The difference of the squares of the hypothenuse and one of the arms is \(AB^2 -BC^2\). This expression can be represented in the form of a product \[AB^2 -BC^2 = (AB - BC)(AB+BC)\] or \[AB^2 -BC^2 = -(BC - AB)(AB+BC)\] Dividing the right hand sides by the product \(-(AB-BC)(AB+BC)\), we obtain the proportion \[\frac{AB+BC}{-(AB+BC)} = \frac{BC-AB}{AB-BC}.\] Since the positive quantity is greater than the negative one we have \(AB+BC>-(AB+BC)\). But then also \(BC-AB>AB-BC\), and therefore \(2BC>2AB\), or \(BC>AB\), i.e. THE ARM IS GREATER THAN THE HYPOTENUSE!

Having had experience with some faulty proofs above, can you now answer the following questions

(a) From the equality \((a-b)^2=(m-n)^2\) may one draw the conclusion that \(a-b=m-n\)?

(b) For what value of \(x\) do the following expressions lose their meaning?

(1) \(\frac{x^3-1}{x-1}\), (2) \(\frac{1}{x^2-1}\), (3) \(\frac{x+1}{1-2^x}\).

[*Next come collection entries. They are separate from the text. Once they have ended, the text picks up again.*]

In the data rows, the value 128 means zero.
Each row below has a hidden score, from 0 to 40, with 20 about the middle. What is it? The score is a weighted sum of the row's numbers plus the product of two more (or one squared), each taken from its middle value.
[137 126 155  84 136 134 147 134 115 134 130 103 130 142 128 123 113 120
 126 149] 17
[129 145 154 106 135 136 135 146 124 133 124 114 109 125 124 130 122 116
 126 134] 19
[117 108 143 114 121 153 120 161 115 153 134 129 132 122 115 109 139 108
 135 133] 25
[134 112 127  98 118 116 148 141  99 156 126 118 116 141 152 106 112  95
 154 133] 17
[ 94 111 143 109 124 100 156 101 100 147 116 129  88 160 182 132  90  96
 166 114] 18
[123 122 135 136 144 139 140 130 129 119 121 125 132 136 145 135 139 130
 147 133] 8
[126 127 137 166 110 129 145 134 118 159 135 116 107 139 135 129 103 111
 152 141] 29
[105  75 118 117 133 141 163 170  84 164 146 120 136 156 119 141  91  81
 130 178] 5
[146 158 105 136 154 122  98  99 174  80 103 131 154  95 107 139 150 165
  95 114] 39
[107 138 149 147 102  98 150 101 112 133 123 118 100 157 146 143 105 136
 145 131] 20
[111 104 145 121 119 130 146 146 106 133 139 128 133 127 143 125 119  91
 142 151] 15
[120  97 155 145 121 112 158 152  99 163 142 106 117 148 155 119  98  93
 150 143] 19
[119 142 128 134 138 118 135  75 122 116  94 150  97 153 173 132 120 129
 157  87] 14
[139  70 143 115 118 129 143 177 105 150 148 131 142 136 136  86 118  94
 150 158] 20
[141 152 139 115 127 139 123 124 132 147 119 134 107 142 152 121 133 122
 153 107] 20
[141 147 134 115 133 141 131 132 132 125 118 128 106 142 140 116 126 136
 137 111] 17
[128 103 140 120 134 147 137 173 112 138 157 114 145 123 111 114 126 109
 114 169] 26
[150 170 103 176 113 114  89 112 182  95 129 114 144  71 102 152 163 167
 109 104] 37
[106 110 118 101 135 120 178 139  95 157 143 124  98 173 154 143  74 132
 145 179] 29
[134 154  93 158 126 109  96 139 143 127 151 114 154 104  87 137 154 153
 103 109] 19
[130 104 137 104 142 110 155 121  99 128 102 117 118 156 157 120  96 103
 146 152] 23
[126 164 101 115 141 104 106  91 137  91 110 137 128 123 115 116 146 162
  99  88] 24
[126  95 141 105 124 145 144 138 105 154 106 117 116 150 164 115 104  79
 162 115] 5
[120 124 105 159 143 135  96 112 154 115 124 153 167  94  92 132 148 145
  88 128] 24
[132 160 124 169 113 111 108 107 148  96 131 135 110 124 123 129 146 156
 118 102] 25
[147 126 113 149 150 130 107 167 138 123 155 119 158  98  91 132 144 144
 121 137] 21
[126 150 119 143 117 122 111 110 137 117 136 136 147 109  99 151 138 156
 105 120] 19
[ 90 101 133  93 152 132 160 139  94 169 121 127 137 150 159 107  76 101
 141 145] 24
[ 67  98 117 103 164 125 184 129  78 158 128 134  95 171 167 135  68  89
 138 169] 24
[ 83 164 139 147 111  99 150  76 126 144 114 141  81 168 178 162 103 118
 163 104] 15
[164 135 124 127 102 119 127 160 112 134 140 112 141 141 123 115 136 124
 140 139] 16
[116 122 133 114 125 138 138 132 122 132 122 127 135 130 143 144 131 109
 136 142] 10
[131 168 137 131 123 141 134 121 137 129 114 131 105 145 134 144 120 142
 131 123] 17
[156 154  94 137 153  98 119 121 145  89 122 111 167  96  82 114 131 177
  92 130] 35
[112 148 131 134 111 124 147 110 122 110 101 114 114 140 135 125 104 140
 127 136] 18
[122 117 144 114 123 117 159 113 103 134 108 117 102 155 166 143  84 112
 152 154] 27
[116 111 129 100 145 126 148 149 107 160 135 116 123 147 156 108 112 108
 157 133] 18
[147 138 111 135 152 140 116 152 149 118 149 125 162 108  96 145 145 158
 112 132] 20
[158  96 148 126  85 146 115 177 111 165 156 103 159 105 102 107 133  93
 124 155] 25
[124 113 143 119 114 126 134 142 108 149 130 132 116 142 148 127 118 111
 144 134] 22
[129 119 131 142 149 133 130 109 142 115 140 140 137 118 122 120 148 139
 114 127] 18
[148 142 106 177 125 128  91 110 179  92 139 133 180  83  82 146 154 162
  99 117] 25
[138 154 110 167  92 130 111 121 135 135 142 118 108 137 104 117 147 152
 110 116] 26
[152 140 126 175  97 118 125 128 119 121 140  94 112 132  95 121 121 123
 107 133] 22
[ 98 111 152 138  89 108 166 102  94 143 133 119  70 166 173 180  75 106
 150 148] 31
[137 147 105 128 128 142  96 129 153 122 119 132 145 108 107 115 153 144
 112 105] 18
[142 121 120  90 182 109 141 128 123 101 136 114 167 114 101 113 130 158
 102 166] 27
[117 143 124 148 119 125 125  97 140 102 121 152 100 138 130 161 130 138
 122 122] 22
[127 138 129 110 152 151 115 115 149 113 129 145 133 118 130 134 147 128
 121 117] 16
[ 80  97 136  90 144 123 190 123  52 154 138 134  84 172 167 140  64  92
 145 167] 21
[150 131 106 150 116 131  99 138 155 119 135 127 152 103 101 112 147 155
 114 114] 26
[146 135 142 128 119 127 125 158 128 142 156 106 127 133 119 142 136 119
 142 132] 14
[108 107 135 107 114 123 184 139  76 164 155 115  83 177 164 145  59 110
 145 178] 32
[117 149 146 144 142 140 101 102 150 100 108 141 129 104 129 157 151 156
 108  88] 21
[143 104 134 107 142 139 148 170  93 149 151 106 159 128 121 100 115 101
 134 164] 18
[138 111 157 128  99  88 147 111 106 129 143 106 107 147 155 145 114  97
 163 134] 23
[155 136 124 113 155 122 130 151 125 119 141 113 158 129 120 115 142 124
 121 156] 20
[136 126 121 137 141 125 130 158 129 124 151 109 143 123 107 149 139 142
 124 154] 18
[139 139 126 112 154 127 135 147 124 143 121 128 136 144 142 127 136 131
 153 130] 11
[113 166 117 136 123 107 143  56 127  92  96 149  78 157 169 118 117 128
 144 101] 19
[158 160 114 124 150 133 122 136 138 115 133 119 136 121 103 138 142 158
 110 119] 23
[119 125 147 138 105 117 146 111 113 154 134 125  95 158 169 164 103  95
 162 133] 21
[143 126 122 159 107 134 109 159 138 137 150 135 134 126 113 114 156 121
 135 116] 12
[ 69  82 119 117 132 123 198 160  64 189 150 144  97 176 159 161  65  95
 150 183] 12
[135 143 106 119 137 103 127  90 142  96 145 131 140 121 105 126 140 158
  92 126] 34
[133 113 138 134 124 151 116 129 130 131 128 129 124 113 123 136 142 115
 121 125] 19
[128 144 112 132 138 123 114  99 145  97 125 145 121 117 126 127 147 145
 109 107] 26
[111 154 118 148 150 142 131 109 151 118 128 148 104 131 124 153 139 149
 121 124] 16
[129 149 124 161 110 121 121 115 129 113 128 131 114 137 117 154 129 131
 114 130] 20
[138 150 131  88 147 139 117 124 135 121 128 139 129 128 124 133 141 135
 128 120] 17
[150 141 132 163 118 115  79 117 173  90 115 129 163  56 102  96 161 161
 114 101] 36
[144 145 133  83 171 117 149 125 112 103 112 113 153 139 119 137 118 146
 120 160] 16
[135  90 123 111 135 148 118 171 128 147 162 110 157  90 102 116 137 125
 108 164] 33
[ 94  93 140 118 146 120 164 140  98 154 127 126 112 159 172 121  85  98
 161 156] 28
[137  99 135  95 126 108 158 150  94 132 123 111 137 136 132 115 114  94
 144 168] 14
[138 161 117 136  92 132 110 129 136 135 105 123  87 130 149 119 130 139
 143  85] 25
[128 142 120 149 134 122 110 113 144  97 131 144 132 126 111 112 145 163
 116 117] 24
[137 143 124 131 134 128 126 121 128 126 125 128 127 122 113 132 142 120
 122 133] 14
[145 118 130 123  85 136 114 149 131 141 142 126 120 126 128 126 140 109
 142 124] 20
[153  85 140  53 138 142 126 185  96 154 149 113 169 120 128  94 133  99
 140 143] 15
[133 149 130 106 103 129 117 110 126 122 104 145  97 141 147  73 128 129
 125  90] 26
[130 172  98 142 101 126 120  99 127 117 120 134  93 136 137 141 130 134
 134  96] 15
[152 130 146 135 118 100 152 120 117 112 147 106 129 155 123 124 112 136
 130 158] 23
[112 138 139 132 126 127 148 105 117 143 109 121 107 160 160 153 104 108
 156 124] 9
[116  87 144  71 173 165 135 165 115 144 119 132 165 127 143 113 134 128
 129 151] 15
[ 91 116 144 126 130 132 162 112 112 166 111 146  97 161 183 125  82 122
 178 115] 19
[114 162 135 140 110 144 108  94 145 126  79 142  90 128 150 125 128 137
 121  79] 22
[109 108 136 114 135 138 134 109 119 122 137 133 135 128 120 131 115 112
 114 147] 22
[147 141 102 146 122  96  89 119 156  94 132 123 165  95  97  98 156 154
 103  94] 29
[153 139 113 110 115 145  90 162 142 124 117 116 138 111 120 121 149 125
 126  90] 21
[120 123 133 121 118 148 121 166 145 159 132 138 127 136 146 117 134 116
 150 112] 13
[145  99 133 111 135 138 127 153 118 144 146 132 166 119 120  92 143 109
 133 141] 14
[130  70 143 126 118 148 132 173 108 152 143 122 170  96 127  78 137  84
 141 141] 14
[102 146 128 111 159 131 119  88 146  83 128 139 140 121 107 154 132 171
  91 106] 16
[124 159 116 125 153 143 120 118 143 115 114 140 124 124 125 136 142 160
 117 104] 14
[141  89 147 118 116 135 138 163 105 162 140 116 143 136 129  83 131 111
 149 144] 21
[137 107 133 107 147 156 105 164 141 135 139 138 180 102 100 103 139 146
  93 143] 28
[123 129 142 150 119  99 140  98 125 126 111 138 105 140 163 160 129 112
 161 111] 22
[109 120 144 115 138 160 133 144 139 130 122 138 134 125 132 147 125 133
 120 136] 14
[ 98 122 163 142 107 106 168 112 115 126 119 124  97 156 149 136  88 127
 150 152] 22
[147 133  96 120 170 148 117 139 159 114 120 137 147 104 108 136 147 151
 110 139] 29
[145 161  85 180  95 105  98 109 168  89 151 124 144 101  83 116 157 181
 100 113] 27
[132 145 127 139 134 118 114 116 132 119 125 136 141 116 112 132 146 139
 119 105] 12
[130 129 153 124 132 123 151 107 121 123 114 134 120 145 149 134 117 112
 138 148] 18
[117 118 132 124 134 152 126 131 156 129 132 145 114 109 138 135 137 115
 126 121] 22
[151 128 134 123 122 135 122 154 131 128 142 129 141 129 122 134 150 129
 139 125] 13
[ 59  86 119 100 163 133 195 119  73 164 130 153  89 179 175 147  69  80
 139 174] 15
[125 123 164 105 142 141 146 148 126 128 121 128 136 141 126 131 121 137
 130 134] 8
[132 140 116 179 146 129  86  99 186  71 102 149 183  66  89 120 164 158
 106 123] 24
[100 113 135 105 117 131 127 133 122 146 101 132 103 128 169 164 124  98
 150 112] 24
[145 118 138  78 161 142 127 126 127  99 130 130 148 130 146 139 149 117
 141 120] 14
[141 132 118 108 143 118  97 106 150  98 118 129 169  88 101 126 147 148
 103  96] 32
[114 130 143 148  90 126 131 119 122 140 111 143  90 149 158 147 122  92
 159 120] 14
[114 127 141 149 119 107 160 111 128 108 139 125 105 137 143 143 112 116
 149 155] 19
[141 135 126 115 131 157 122 139 131 153 119 132 103 138 140 141 135 116
 141 114] 16
[146 162 100 153 119 110  95 112 164  80 138 133 156 108 100 111 157 180
 107 107] 25
[149 130 134  78 141 144 140 155 113 126 130 101 124 137 129 155 120 136
 128 144] 28
[110  86 120 129 154 138 110 126 145 120 128 164 181  81 109 101 150 120
 100 130] 19
[117 100 149  84 156 115 158 115 105 109 105 124 145 146 139 111 108 118
 120 156] 16
[135 135 125 140 128 134  94  84 160 103 130 143 159  90 107 107 157 147
 109 104] 26
[119 155 114 128 136 128 106  95 145  98 123 134 110 133 121 140 149 161
 105  95] 20
[113 144 118 174 141 115 123  93 145 106 100 140 101 125 134 148 140 126
 129 116] 18
[126 124 131 153 131 141 120 145 146 136 158 135 128 107 104 152 143 124
 122 132] 16
[107 121 146 113 136 123 152  99 123 140  84 137  79 167 175 164  95 120
 169 109] 21
[141 147 103 157 138 139  90 112 166  90 122 130 163  83  98 115 149 166
 107 111] 27
[141 168 117  99 135 121 110 125 130 107 115 138 121 121 143 106 147 135
 129  92] 20
[124 143 129 161 113 142  89 102 158 106 111 141 139  93 116 142 156 153
 108  97] 22
[113 116 137 127 145 140 115 136 128 127 122 134 122 115 113 142 137 100
 118 127] 14
[123 103 137  91 155 137 128 131 122 121  85 148 123 117 163 115 142  92
 141 105] 20
[135 118 130 131 164 147  96 112 158 113 125 158 161 106 109  95 155 147
 108 104] 22
[134 125 112 139 143 117  88 137 155 107 131 131 175  87  87 128 158 148
 100 107] 24
[133 157 131 139 128 113 136  96 132  93 131 130 117 141 126 143 132 136
 121 124] 14
[146 154 100 125 144 123 100 148 142 115 139 127 133 114  99 130 145 162
 113 108] 26
[120 131 118 134 152 136 100 100 166 120 111 152 162  87  99 115 153 143
 101 107] 18
[155 126 106 160 118 103  94 118 148 100 148 119 187  99  65  90 152 144
  99 139] 27
[114 124 142 143 129 138 123 127 139 139 114 124 121 110 129 162 139 114
 130 125] 14
[113  92 139 117 112 117 154 147  98 159 130 126 102 157 167 129  78  94
 153 146] 29
[157 112 150 101 133 123 153 164 102 149 136 114 134 148 137 118 111  94
 151 151] 14
[116 107 138 155 100 107 117 148 121 144 161 110 159  99  88 128 140 118
 112 165] 36
[117 116 148 103 146 152 138 130 118 153 119 137 129 140 151  85 122  98
 154 109] 20
[112 118 142 117 139 108 147 136 107 172 114 127 104 154 174 158 102 106
 180 122] 18
[128  99 137  88 164 119 169 130  90 113 106 113 137 152 131 111 102 108
 120 162] 11
[158 151 100 148 140 137 103 143 149 129 152 116 153 110  88 140 144 153
 109 120] 20
[126 155  99 159 116 117 115 109 130 119 134 127 109 149 115 121 147 134
 113 104] 13
[148 156 110 171 122 112  87  97 169 103 125 126 166  92  81 121 154 160
  95 111] 26
[137 148 137 127 134 117 142 101 131 126 109 137 102 155 150 136 126 130
 142 114] 19
[122 108 142 132 117 141 137 151 118 146 131 127 139 146 137 123 121 107
 144 129] 5
[104 125 133 135 118 147 109 140 135 130 140 141 127 114 117 132 147 135
 120 117] 20
[142 171 107 124 133 140 113 144 156 125 145 140 131 118 103 157 140 152
 118 116] 20
[136 120 106 161 106 143 110 139 156 131 164 137 142  96 107 145 158 143
 115 130] 26
[153 122 129 131 119 125 130 134 106 133 136 106 138 151  97 110 121 122
 105 163] 26
[ 49  51 126  94 146 132 201 150  48 205 151 168  80 185 204 143  49  95
 152 163] 27
[138 130 133 116 129 117 129 117 127 126 114 134 122 142 131 136 141 121
 149 115] 10
[ 90  97 115 156 111 141 161 150  92 162 138 120 128 146 131 122  96  91
 130 168] 24
[151 168 116 123 111  95  91  85 162  71 127 120 149 105 116 103 156 177
 107  80] 34
[139 133 151 102 141 136 147 156 127 122 124 111 137 131 129 149 131 140
 129 149] 18
[138 125 141  93 133 136 123 126 127 142 116 147 124 142 141 125 131 110
 150 110] 12
[143  67 105 112 139 121 174 195  89 158 177 113 160 143  87 139 112  98
 117 204] 24
[139 127 132 129 142 126  90 123 149 120 134 150 151  94 126 116 158 138
 122 100] 29
[147 122 109 186 111 111 108 140 137 135 163 131 136 104  99 139 147 141
 111 138] 35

(c) If \(a>b\), can one conclude that \(ac>bc\) for any number \(c\)?

We prove by mathematical induction that all horses in the world are of the same colour.

Base case: There is a single horse. It has some coat colour. Because there are no other horses, all the horses have the same coat colour.

Induction step: We have \(n\) horses. We assume all of them have the same coat colour. Now we add an additional \((n+1)\)st horse. We don’t know what colour it has, but if we for now get rid of one horse from the group we had before, we suddenly have a group of \(n\) horses which includes the new one. Since we have our claim proven for \(n\), all of these horses have the same coat colour and therefore the new horse has the same coat colour as all the other ones. So every group of \(n+1\) horses has the same colour.

The third step: due to mathematical induction rule, all the horses in the world have the same coat colour. THUS WE HAVE PROVED THAT ALL HORSES IN THE WORLD ARE OF THE SAME COLOUR!

There are six natural numbers, all different, which sum up to 22. Can you find those numbers? Are they unique, or is there another bunch of such numbers?

In how many ways can you rearrange the numbers 1, 2, ..., 100 so the neighbouring numbers differ by not more than 1?